Burn tokens to produce value, not points
Tokens are the cognitive fuel for an LLM but much like we wouldn't waste fuel for just anything, their use should be strictly controlled?
Conspicuous Compute
Take a look at the above image of a real leaderboard. They call it “tokenmaxxing.” Engineers and business users are competing to see who can burn the most AI tokens per month. Leaderboards are posted. Bragging rights claimed. Jensen Huang recently said he’d be “deeply alarmed” if a $500K engineer wasn’t burning through $250K in tokens a year.
Read that again. The CEO of the company selling the shovels wants you to dig more holes.
Conspicuous consumption, updated for the cloud era.
The old version: a Russian oligarch bathing in Cristal because he could. Stupid, but at least the champagne was real. The new version: Michael Lee at the top of the leaderboard burning through 5.8 billion tokens because … ok; we don’t know why he did it or what he produced.
There was a time, not long ago, when engineers cared about efficiency. Mainframe operators rationed compute like water in a desert. Every CPU cycle had a cost and a purpose. Then cloud computing arrived and the discipline evaporated. “Scale” became the excuse for waste. And now tokens have completed the transformation. They rebranded compute cycles, gave them a friendly name, and turned profligacy into a personality trait.
Cognitive Surrender’s Cousin
Recently, I wrote about cognitive surrender, the quiet trend of outsourcing judgment to AI. Tokenmaxxing is its financial cousin. One is about surrendering your brain; the other is about surrendering your budget. Both assume that more AI is always better.
Adam Smith saw this coming in 1776. In The Wealth of Nations, buried hundreds of pages past the famous bit about pin factories (as was the Invisible Hand), he warned that when a person’s work is reduced to a few simple operations, he “naturally loses the habit of such exertion, and generally becomes as stupid and ignorant as it is possible for a human creature to become.”
Smith was writing about the division of labor in early factories. Replace “few simple operations” with “prompting an agent to do your thinking” and the sentence doesn’t need updating. When you stop thinking because the machine thinks for you, you lose the muscle. Both lead to the same place: dependency without understanding.

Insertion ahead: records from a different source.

a =
[[ 12  13 -20  20  11  16  31  -4   7  10  30   4  13   0  41]
 [ 21   3  -6  19  46   0  14   1  29 -16  15   0   5  19   2]
 [ 19   8 -13   6  25  29   3  13  -5 -10  -8 -12   7  28  33]
 [ -1  -3   0  15  15  20   1   6  -3  -1  -7  16   5   3  26]
 [  7  -1 -11  13  24  15 -10  25 -16  10  14   2   2   3  18]
 [  6   3   6  14  31  23  11  -6  22 -29  -9   9  -8  14  12]
 [  9  17 -16   8  22  35  11  14 -10  -7  36  -8 -21  -4  23]
 [  3   5   8  15  37  22  12  -6  25 -32   9  11 -22   2  -1]
 [ 14  13  -5  14  32  23  24  -8  25 -26  11   0  -7  14  18]
 [ 23   2 -16  16  43  -1  -1  22   4   4  27  -8   7  15   5]
 [ 11   5 -17  23  21   2  22   3   9  13  33   9  14  -3  25]]
a[0][0] -> 12
a[:, 8] -> [7, 29, -5, -3, -16, 22, -10, 25, 25, 4, 9]
a[:, 7] -> [-4, 1, 13, 6, 25, -6, 14, -6, -8, 22, 3]
a[2][10] -> -8
a[9][2] -> -16
a[6][4] -> 22
a[3][3] -> 15
a[3][0] -> -1
a[5] -> [6, 3, 6, 14, 31, 23, 11, -6, 22, -29, -9, 9, -8, 14, 12]
a[10][9] -> 13
a[5][11] -> 9
a[1][5] -> 0
a[:, 13] -> [0, 19, 28, 3, 3, 14, -4, 2, 14, 15, -3]
a[6][7] -> 14
a[10][4] -> 21
a[:, 3] -> [20, 19, 6, 15, 13, 14, 8, 15, 14, 16, 23]
a[7][3] -> 15
a[10][14] -> 25
a[1] -> [21, 3, -6, 19, 46, 0, 14, 1, 29, -16, 15, 0, 5, 19, 2]
a[:, 9] -> [10, -16, -10, -1, 10, -29, -7, -32, -26, 4, 13]
a[6][9] -> -7
a[3][7] -> 6
a[:, 14] -> [41, 2, 33, 26, 18, 12, 23, -1, 18, 5, 25]
a[8][2] -> -5
a[8][4] -> 32
a[6] -> [9, 17, -16, 8, 22, 35, 11, 14, -10, -7, 36, -8, -21, -4, 23]
a[6][10] -> 36
a[9][12] -> 7
a[:, 2] -> [-20, -6, -13, 0, -11, 6, -16, 8, -5, -16, -17]
a[1][0] -> 21
a[9] -> [23, 2, -16, 16, 43, -1, -1, 22, 4, 4, 27, -8, 7, 15, 5]
a[:, 6] -> [31, 14, 3, 1, -10, 11, 11, 12, 24, -1, 22]
a[1][8] -> 29

x =
[[ -49.03  163.93   56.25   13.32   70.56   16.83]
 [-132.25  118.04  -12.38 -107.62   72.65   53.24]
 [  95.27  163.01  101.85  -62.42  126.23   47.61]
 [ -80.66   21.81  134.38    7.77  131.63   31.76]
 [ -37.70 -133.81  143.72   12.20   22.03 -107.84]
 [  15.50  -74.11  -31.32   66.61  -42.00 -126.75]
 [-206.62    9.62  -51.64   -5.37  -83.22   -0.94]
 [  39.78   44.61   17.21   84.11  -28.89 -156.41]
 [ 132.46   36.36  112.95  -55.55   21.88  -90.70]
 [  43.82  223.17  111.53   39.57  222.97   83.80]
 [  26.50 -104.45  178.46  -36.88  -23.00 -163.37]
 [-127.59   97.06   33.27 -112.11  -33.79   65.75]
 [ -17.21   25.43  -13.24   38.25  -63.57  109.79]
 [ -62.80  119.94  104.50  -19.47  165.61   19.45]]
x[-14, -6]: -49.03
x[13, 0]: -62.80
x[-1, -4]: 104.50
x[:, 2]: [56.25, -12.38, 101.85, 134.38, 143.72, -31.32, -51.64, 17.21, 112.95, 111.53, 178.46, 33.27, -13.24, 104.50]
x[:, 5]: [16.83, 53.24, 47.61, 31.76, -107.84, -126.75, -0.94, -156.41, -90.70, 83.80, -163.37, 65.75, 109.79, 19.45]
x[0]: [-49.03, 163.93, 56.25, 13.32, 70.56, 16.83]
x[-6, 1]: 36.36
x[8, -2]: 21.88
x[-4, 4]: -23.00
x[-3, 0]: -127.59
x[-14, 4]: 70.56
x[-12, 3]: -62.42
x[9, -1]: 83.80
x[:, 1]: [163.93, 118.04, 163.01, 21.81, -133.81, -74.11, 9.62, 44.61, 36.36, 223.17, -104.45, 97.06, 25.43, 119.94]
x[-8, -3]: -5.37
x[-5, 3]: 39.57
x[-11, 3]: 7.77
x[-3, 5]: 65.75
x[-13]: [-132.25, 118.04, -12.38, -107.62, 72.65, 53.24]
x[13, -5]: 119.94
x[-11]: [-80.66, 21.81, 134.38, 7.77, 131.63, 31.76]
x[4]: [-37.70, -133.81, 143.72, 12.20, 22.03, -107.84]
x[-3]: [-127.59, 97.06, 33.27, -112.11, -33.79, 65.75]
x[3, -5]: 21.81
x[9, -4]: 111.53
x[6, 1]: 9.62
x[4, 4]: 22.03
x[-4, 2]: 178.46
x[1, 5]: 53.24
x[6, 4]: -83.22
x[-1, 4]: 165.61
x[11, 4]: -33.79
x[-2]: [-17.21, 25.43, -13.24, 38.25, -63.57, 109.79]
x[:, -6]: [-49.03, -132.25, 95.27, -80.66, -37.70, 15.50, -206.62, 39.78, 132.46, 43.82, 26.50, -127.59, -17.21, -62.80]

In the movie Idiocracy, the population waters crops with a sports drink because an algorithm told them to. Crops die. Nobody can figure out why. The machines keep running. The humans keep not thinking. The movie set this hundreds of years in the future. They got the premise right but blew the timeline. We’re building that world right now, on a sprint, and celebrating the people who get us there fastest on a token leaderboard.
Nobody Left to Pay
Here’s what keeps getting ignored. The founders of the major AI labs enthusiastically predict the end of white-collar work. They describe a future where lawyers, analysts, consultants, and middle managers are replaced by agents.
Uh .. ok. Maybe. But if they’re correct, who pays for the tokens or the energy to create them?
If the white-collar workforce is gutted, who has the income to subscribe to the tools that gutted them? This is the dog catching the car. The entire business model depends on the continued existence of the people the technology claims to eliminate. Agents sell to agents, consuming tokens paid for by budgets that no longer have a revenue source.
There’s also the issue of what happens with the cranky displaced people which hasn’t ended well historically.
The Cerebellum Check
The cerebellum is the part of the brain that controls coordination. Balance. Knowing where your body is in space. The tokenmaxxing crowd is losing something similar: the coordination between spending and value, between capability and judgment, between what the machine can do and what it should do or, more accurately, how we should use it.
Before you celebrate your spot on the top ten list, ask one question: what did those tokens produce that you couldn’t have done with a tenth of them and five minutes of your own thinking?
If you can’t answer that, you might want to revisit not how many tokens you’re producing but why, what is being produced with them, and where is the value. If it’s not commensurate with the cost of the tokens rethink whether being on the leaderboard is a good idea.